徐若瑾心中冷笑,面向賢妃毫不示弱,“查什麼?怎麼查?”
賢妃被徐若瑾的氣勢壓過一頭,一時沒有想到合適的話反駁。
徐若瑾依舊不卑不亢,“此事與靈閣沒有半點干係,臣婦可以用項上人頭擔保。”
賢妃一驚,沒想到徐若瑾竟發如此重誓。
夜微言也是略有些詫異地看着徐若瑾,語氣緩和些許,“這事朕一定會查,定然不會污衊任何人,你何必如此?”
“臣婦只是看不慣有人信口胡說而已。”徐若瑾道。
賢妃氣憤,“瑜郡主還是這麼伶牙俐齒,只是如今證據指向靈閣,你這話難有說服力。”
“那酒經過多少人的手,每一個都查過之後再來說這種話也不遲。你覺得呢?賢妃娘娘。”徐若瑾嘴角露出一絲笑意。

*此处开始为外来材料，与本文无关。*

Points on a hilly landscape, in no order, each with its height.
From any point a ball takes the steepest step (drop divided by distance) to one of its 3 nearest points. It stops when none of these is lower. Distance is the straight distance between rows; heights are no part of it.
q209: [-12  10 -14  -8  15  -5  55 -76  -6   2]  (h 192)
q435: [ -7  24  20   7 -66 -14 -29   9   0   2]  (h 191)
q711: [  3  24   6   2 -16  44 -60  48   4  20]  (h 835)
q840: [ -8  52  38  -4 -93   7 -36  -2  -1   9]  (h 444)
q602: [-13 -52  10 -20 102  10  44 -20  18   9]  (h 328)
q393: [  6  -3   7  11 -33 -19 -27  16  10   3]  (h 624)
q276: [-23 -10  13 -17   4  27 -47  92 -35 -37]  (h 788)
q697: [  9 -22  -8  -9  78  22  29  11  -2  -3]  (h 183)
q468: [ -3  31   3  -4 -14  54 -55  53 -10  11]  (h 817)
q437: [ -5 -14  -1  -5   2 -31  32 -29  -6 -16]  (h 229)
q383: [  9   4   2  11 -19  12 -48  33  18  17]  (h 871)
q305: [ -4  11  -6   1 -26 -18  30 -33 -16  -9]  (h 318)
q578: [  1 -44   3 -14  62 -21  26 -20  16  -2]  (h 129)
q355: [ 12   7 -11  11   3  29 -34  40   6  11]  (h 832)
q609: [ 13 -12  -8  11   1  -3 -22  20  13  10]  (h 514)
q230: [-10  -1  -2  -7  20  33 -14  73 -32 -39]  (h 615)
q309: [ 10 -22  -6   5   6 -24  -4   5  10  -2]  (h 330)
q234: [  -3   11  -23    1   14   -8   39 -100   16   25]  (h 331)
q195: [ -3  11   7   8 -53 -18  -4   0  -4  -6]  (h 443)
q390: [  2  -2   4  10 -37 -26  -9   3   0  -7]  (h 546)
q484: [ -4  13  -8   1  14  44 -18  59 -22 -18]  (h 580)
q324: [ 11 -33  -8  -3  46 -15  13  -5  15  -1]  (h 287)
q770: [  8 -14   2  10 -15 -20 -17  12  11   1]  (h 579)
q594: [ -5  25  15   9 -67 -14 -17   6  -4  -3]  (h 291)
q604: [ 11   1 -14   1  45  33   6  39 -11 -14]  (h 224)
q628: [  2  26  -5   9 -48  -8  18 -23 -14  -2]  (h 589)
q190: [-12  15   3  -6   1  47 -30  68 -31 -21]  (h 259)
q727: [ 15 -17 -13   6  20  -3 -12  17  14   7]  (h 248)
q334: [ 11  41 -14  19 -55   7  10 -46  -2  24]  (h 705)
q516: [ 12  19 -30  14 -18 -12  20 -83  18  37]  (h 512)
q362: [ 15  -3 -15  10  25  19 -13  30   7   6]  (h 660)
q509: [ -4 -51   5 -16  84  -8  33 -20  17   5]  (h 211)
q689: [  3   9  18   8 -46   1 -56  30  16  17]  (h 889)
q591: [-27 -13   7 -20  32 -19  58 -63  -8 -17]  (h 55)
q716: [ 17 -26 -13  -1  49  -2   8   7  11   5]  (h 451)
q132: [ -3  56  17   8 -84   9 -13 -14  -6  13]  (h 618)
q584: [ 16 -19 -15  -1  58  14  10  16   3   0]  (h 515)
q741: [-17  -2  -5 -10  15 -18  55 -56 -13 -11]  (h 130)
q566: [ 11   8 -16   6  19  37 -18  45  -7  -1]  (h 818)
q70: [  1  20  27  -1 -47  11 -76  33  19  25]  (h 888)
q964: [ -2  39   6  13 -66  -1   0 -16  -7   2]  (h 706)
q341: [ -4  -1  -5  -6  36  33   3  62 -31 -35]  (h 789)
q251: [ 15 -12 -16  -1  65  25  21  22  -7  -7]  (h 490)
q719: [ -6  22  30  -1 -66  -6 -61  23  15  12]  (h 898)
q120: [-26 -25   8 -21  39 -27  52 -54  -4 -17]  (h 117)
q790: [  9  34 -22  16 -40   5  20 -58   1  24]  (h 648)
q347: [  1 -30  -1  -9  24 -35  23 -18   3 -12]  (h 322)
q486: [ -9  37  29   1 -85  -3 -39   8   1   4]  (h 339)
q849: [  7 -16  -1   2  -9 -34   5  -4   4  -9]  (h 483)
q336: [  0  19  -6   5   2  48 -35  56 -15   0]  (h 747)
q574: [  3  48  -1  17 -71  10   3 -27  -4  15]  (h 738)
q433: [-15 -22   6 -15  24 -33  44 -41  -6 -17]  (h 144)
q404: [ 11 -28  -6   2  26 -24   3   1  12  -1]  (h 43)
q786: [-23 -53  16 -22  63 -29  44 -38  13  -8]  (h 131)
q997: [  6 -15  -1   4 -13 -26  -6   1   5  -6]  (h 489)
q253: [-12 -42   8 -17  48 -34  36 -31   7 -11]  (h 202)
q622: [  6 -38  -3 -12  77  -1  27  -9  13   6]  (h 216)
q567: [  0  10   0   7 -39 -23  13 -15 -11  -9]  (h 471)
q777: [  1 -38  -3 -14  92   8  34  -7  10   6]  (h 274)
q691: [ -1  23 -13   5 -23  -8  35 -49 -13  -2]  (h 422)
q122: [ -7   3  -8  -6  -8 -22  41 -46 -14 -12]  (h 206)
q68: [  6  15  13   5 -32  17 -62  36  16  24]  (h 881)
q932: [ -2  -5  -2   2 -16 -29  21 -16  -6 -13]  (h 345)
q662: [  6  16   0   7  -8  37 -48  43   6  17]  (h 849)

Where does a ball stop that starts at each point below?
q770 => q404
q849 => q404
q393 => q404
q790 => q591
q932 => q591
q334 => q591
q964 => q591
q566 => q190
q719 => q435
q602 => q578

Call two points neighbours if one is among the 3 nearest of the other. Go from one point of each pair to the other, from neighbour to neighbour, staying as low as possible. Name the highest point that can't be avoided.
q190 / q404 => q341
q697 / q604 => q251
q404 / q591 => q324
q435 / q591 => q567
q578 / q697 => q777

“瑜郡主你莫要憑空胡說!今日沒有定論,誰都別想走!”賢妃的語氣頗有些惱羞成怒的意思。
徐若瑾也不給賢妃面子,所有話都說到賢妃的臉上,即便是當着夜微言的面也無所謂。
這是涉及到靈閣和郡主府的大事,徐若瑾若是這種時候還要保持沉默,就只能等着他們騎到自己的頭上來。
賢妃被徐若瑾的話氣得夠嗆,張口就要去和夜微言告狀,但還沒等她發出聲音,徐若瑾就先一步開口。
“皇上。”
徐若瑾不願和賢妃繼續糾纏,因爲她明顯感覺到賢妃在拖延自己的時間,她心中不祥的預感越發強烈,“您若是覺得臣婦有罪,那就定罪。不必找個女人來和臣婦糾纏不清。”